H. M. le miró un momento.
—Me pasa lo que a mucha gente —explicó Horace con voz ronca, lanzando bocanadas de humo de su cigarro, que se quitó de la boca—. Tengo claustrofobia; prefiero estar al aire libre cuando hay un raid aéreo. Así es que si no me necesitan para nada…
—No, muchacho —dijo H. M. con suavidad—; puede marcharse si quiere. Dejo por sentado que no le interesa saber cómo murió su hermano, ¿no?
—El pobre Ned se suicidó.
—¡Oh hijo mío! ¿Todavía sigue aferrado a esa idea?
—¿Puede usted probar lo contrario?
—Sí —dijo H. M., abandonando el tema seguidamente—; pero quiero que el doctor venga con nosotros —continuó—, y quiero que venga usted, querida —miró a Louise, que asintió y esbozó una vacilante sonrisa—. Supongo que los dos ilusionistas profesionales pueden poner su sello de aprobación a la molestia que nos vamos a tomar.
—¿Es eso sensato? —rugió el inspector Masters.
—Supongo que no —dijo H. M.—; pero vamos, de todos modos.
Horace Benton dio un paso adelante, como si, a pesar de todo, fuese a ir con ellos. Pero lo pensó mejor. Uno de los sacos de lona que había en el suelo, uno de aquellos sacos de lona de aspecto tan significativo, se retorció vivamente, y Horace se echó atrás.
Carey vio el miedo que se apoderaba de Madge cuando entró por la puerta que daba al pasillo. Era el escenario de su aventura con la cobra; ahora, con los bombarderos volando por encima de ellos y un asesino cerca, podría ser escenario de peores aventuras.
Sin embargo, entró.
Masters iba delante, llevando a Mike cogido suavemente por el cuello. Le seguían Carey y Madge, e inmediatamente después Louise y el doctor Rivers, que llevaba a la muchacha cogida del brazo y se inclinaba como murmurándole algo al oído. H. M. cerraba la marcha.
Polvorientas bombillas eléctricas alumbraban el pasillo. La ventana empapelada, donde se alzara la cobra aquella tarde, tenía ahora una cortina que impedía que la luz saliese al exterior. No quedaba ninguna señal de lo ocurrido, a excepción de algunas manchas en el suelo. Sin embargo, Madge no podía mirar en aquella dirección, ya que su proximidad evocaba el fantasma de la cobra, no un bondadoso fantasma, como los del Isis Theatre, que se enroscaba y se balanceaba amenazador.

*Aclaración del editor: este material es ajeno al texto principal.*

Below are the code and all the weights of a small trained network. Each question names an input and a target symbol and asks about switching units off, where a switched-off unit gives its printed mean instead of its output.

import numpy as np


def w(rows, s, z=0):
    codes = np.array(rows[::2]) - 128.0
    scale = np.full(codes.shape[1], s)
    scale[-1] = z or s
    return codes * scale


def f(y):
    return y / 2 * (1 + np.tanh(0.7978845608 * (y + 0.044715 * y**3)))


def softmax(a):
    e = np.exp(a - a.max(-1, keepdims=True))
    return e / e.sum(-1, keepdims=True)


def log_softmax(a):
    a = a - a.max(-1, keepdims=True)
    return a - np.log(np.exp(a).sum(-1, keepdims=True))


def net(x, mask):
    ids = ['ΔΣΦΨαηξπω'.index(c) for c in x.split()]
    T = len(ids)
    res = E[ids] + P[:T]
    q, k, v = (res @ M[0].T for M in (Q, K, V))
    z = softmax(np.where(np.tri(T) > 0, q @ k.T / 4**0.5, -1e9)) @ v
    res = res + np.where(mask[0], z, O[0][:, -1]) @ O[0][:, :-1]
    y = f(res @ A[0][:, :-1].T + A[0][:, -1])
    res = res + np.where(mask[1:13], y, B[0][:, -1]) @ B[0][:, :-1]
    return log_softmax(res[-1] @ U[:, :-1].T + U[:, -1])


Q, K, V, O, A, B = {}, {}, {}, {}, {}, {}
E = w([
[113,46,196,133,116,146,153,92,165,83,163],'Δ',
[67,123,87,185,98,133,171,91,161,164,168],'Σ',
[88,84,156,121,192,102,147,68,169,53,127],'Φ',
[20,120,91,75,131,114,163,96,77,188,186],'Ψ',
[195,137,170,147,83,121,221,130,124,142,106],'α',
[188,108,30,135,62,97,137,128,103,153,63],'η',
[177,157,165,125,63,111,29,141,123,169,174],'ξ',
[82,179,180,246,106,127,119,142,171,32,144],'π',
[157,249,84,140,132,134,124,117,149,164,182],'ω',
],0.017)
P = w([
[141,108,123,165,123,248,120,69,118,125,162],'0',
[89,94,118,91,55,130,130,76,215,129,115],'1',
[124,139,162,173,168,133,93,50,51,125,108],'2',
[80,139,117,103,79,56,131,103,158,113,118],'3',
[186,114,150,227,186,72,124,76,88,123,165],'4',
[131,136,127,90,73,63,139,96,182,102,128],'5',
],0.016)
Q[0] = w([
[152,75,114,227,183,54,128,98,76,138,196],'h0',
[119,101,92,117,122,80,163,211,194,119,196],'h0',
[99,173,166,156,80,140,137,4,114,139,124],'h0',
[99,150,118,141,48,17,154,39,164,112,142],'h0',
],0.013)
K[0] = w([
[76,223,138,159,195,52,93,203,38,90,86],'h0',
[185,71,183,132,159,56,138,10,93,145,131],'h0',
[197,230,98,103,125,128,126,251,159,98,154],'h0',
[253,194,126,76,117,47,134,177,110,178,93],'h0',
],0.011)
V[0] = w([
[148,121,210,90,56,109,97,134,70,197,197],'h0',
[193,115,115,103,95,141,209,148,77,172,67],'h0',
[147,163,29,74,191,121,111,70,134,146,149],'h0',
[99,2,104,99,137,107,126,103,82,64,144],'h0',
],0.0089)
O[0] = w([
[165,97,187,21,41,154,79,128,61,168,146,243],'h0',
[115,57,129,60,156,130,254,166,63,106,172,121],'h0',
[144,163,70,92,205,203,59,108,98,74,181,231],'h0',
[107,35,105,221,81,106,123,102,68,130,188,5],'h0',
],0.0098,0.0026)
A[0] = w([
[112,165,86,99,76,181,151,129,179,141,153,218],'n0',
[167,124,122,130,231,228,93,206,77,146,139,136],'n1',
[32,127,115,123,177,104,137,110,188,106,172,176],'n2',
[132,115,78,72,52,79,67,191,201,133,75,42],'n3',
[121,110,115,190,209,198,148,130,32,107,110,3],'n4',
[67,134,154,68,88,69,156,225,214,129,90,19],'n5',
[127,131,130,205,100,166,164,102,128,211,97,89],'n6',
[98,141,20,152,84,128,133,148,125,255,171,73],'n7',
[103,104,115,97,114,109,88,149,92,167,109,92],'n8',
[144,219,130,179,137,173,65,114,103,69,183,130],'n9',
[93,89,230,100,189,100,134,122,133,81,101,102],'n10',
[150,208,169,135,176,181,84,158,132,115,132,43],'n11',
],0.0091,0.0039)
B[0] = w([
[151,169,133,146,127,108,80,180,94,90,140,210],'n0',
[122,46,249,118,108,59,172,66,135,184,73,181],'n1',
[182,135,64,123,97,155,165,116,117,190,45,211],'n2',
[34,74,180,166,219,180,187,151,79,59,122,190],'n3',
[178,127,121,109,157,3,99,193,255,173,200,175],'n4',
[174,44,92,96,219,95,52,115,196,176,170,178],'n5',
[67,204,78,80,133,138,110,204,155,109,158,174],'n6',
[158,179,205,131,143,95,90,157,98,87,89,179],'n7',
[200,107,103,162,119,123,175,126,90,210,142,157],'n8',
[82,96,108,106,208,160,149,135,69,121,98,251],'n9',
[146,170,67,149,86,74,91,183,89,63,106,166],'n10',
[181,120,129,154,29,103,174,107,198,140,172,216],'n11',
],0.0079,0.012)
U = w([
[55,152,122,136,60,108,142,85,175,116,202,157],'Δ',
[130,212,140,174,92,77,113,202,150,149,75,143],'Σ',
[130,126,138,154,135,119,165,34,155,146,51,118],'Φ',
[235,189,92,145,21,99,51,126,98,151,116,18],'Ψ',
[170,137,87,113,106,51,122,196,197,171,163,74],'α',
[85,141,110,148,119,127,255,163,43,72,94,253],'η',
[55,140,169,104,223,108,87,131,82,83,163,173],'ξ',
[102,115,101,163,207,142,140,166,155,141,95,52],'π',
[183,232,75,78,182,168,93,185,145,89,161,174],'ω',
],0.0055,0.003)

Each question gives the input, a string of symbols that net reads in full, and the target symbol t.
The units are the heads (4 rows each of Q, K, V and O) and the neurons (one row each of A and B). Each row of codes is followed by its name. A weight is (code - 128) times the scale printed after its matrix; where a second scale follows, it is the last column's (O, A, B and U).
mask holds one flag per unit, heads first, then neurons. A switched-off unit (its flag False) gives its mean, the last column of its rows in O or B, instead of its output. The means were averaged over made-up inputs and are rounded, as every weight is.
A unit's drop is (log p(t) with every unit on - log p(t) with that unit switched off) / (log p(t) with every unit on - log p(t) with every unit switched off).
The circuit of an input: a set's keep is (log p(t) with only the set's units on - log p(t) with every unit switched off) / (log p(t) with every unit on - log p(t) with every unit switched off). Starting from the 12 units with the biggest drops (on a tie, the unit counted first), units are removed one at a time, each time the one whose removal leaves the highest keep (on an exact tie, the one counted first), for as long as the keep stays at least 0.8.
units of the circuit, in order: the units of the circuit, biggest drop first
most important unit: the unit with the biggest drop
k most important neurons: the k neurons with the biggest drops, biggest first
drop of u: that unit's drop, to one decimal
input α η Ψ Δ ω, target Φ: most important unit -> n1
input Ψ α η ξ α Δ, target α: 3 most important neurons -> (n5; n9; n10)
input ω Σ Δ, target Φ: units of the circuit, in order -> (h0; n1; n11)
input η Ψ ω, target Φ: units of the circuit, in order -> (n1; n11; h0; n9)
input Ψ α Ψ Ψ Ψ π, target α: 2 most important neurons -> (n5; n9)
input Ψ Σ Σ Φ Δ, target π: 2 most important neurons -> (n9; n11)
input Φ η Σ, target α: units of the circuit, in order -> (n4; h0)
input π ω Σ, target Φ: units of the circuit, in order -> (h0; n1; n11; n6)
input Σ α Δ, target η: 2 most important neurons -> (n10; n5)
input ω Ψ Ψ, target Φ: units of the circuit, in order -> (n1; h0; n11)
input Δ Φ Ψ Φ, target Φ: 2 most important neurons -> (n2; n0)
input η Σ Ψ α α Φ, target α: units of the circuit, in order -> (n5; h0)
input η Ψ η π η, target Σ: units of the circuit, in order -> (h0; n6)
input ξ Φ π π, target ξ: 3 most important neurons -> (n3; n5; n2)
input η η Ψ, target α: most important unit -> n4
input Ψ α ξ Ψ Δ Ψ, target ξ: 2 most important neurons -> (n3; n11)
input Δ Δ η ξ Δ, target Ψ: units of the circuit, in order -> (h0; n3)
input ω Ψ η, target Φ: units of the circuit, in order -> (h0; n1; n11; n9)
input Ψ Φ Ψ Ψ α, target η: 2 most important neurons -> (n5; n4)
input Ψ ξ ω π, target ω: most important unit -> h0
input α Δ η Φ, target η: units of the circuit, in order -> (h0; n2)
input ω η Δ α, target α: 3 most important neurons -> (n5; n9; n3)
input Ψ ω η, target Φ: 2 most important neurons -> (n1; n11)
input π η α Ψ, target α: drop of n9 -> 0.2
input Ψ Σ Ψ π Φ, target Σ: drop of n6 -> 0.1
input η Δ α Δ η Σ, target η: drop of n9 -> -0.1
input Δ ω Φ Ψ π, target Σ: drop of h0 -> 1.6
input η Φ Δ, target α: most important unit -> n4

Las ventanas del despacho también tenían corridas unas cortinas. Una lámpara provista de una pantalla verde, que colgaba del techo, esparcía su luz sobre la mesa. H. M. les señaló unas sillas de madera, semejantes a sillas de cocina, colocadas cerca de la mesa. Después se dirigió al inspector jefe.
—Cierre la puerta, Masters —dijo con un tono de voz completamente distinto.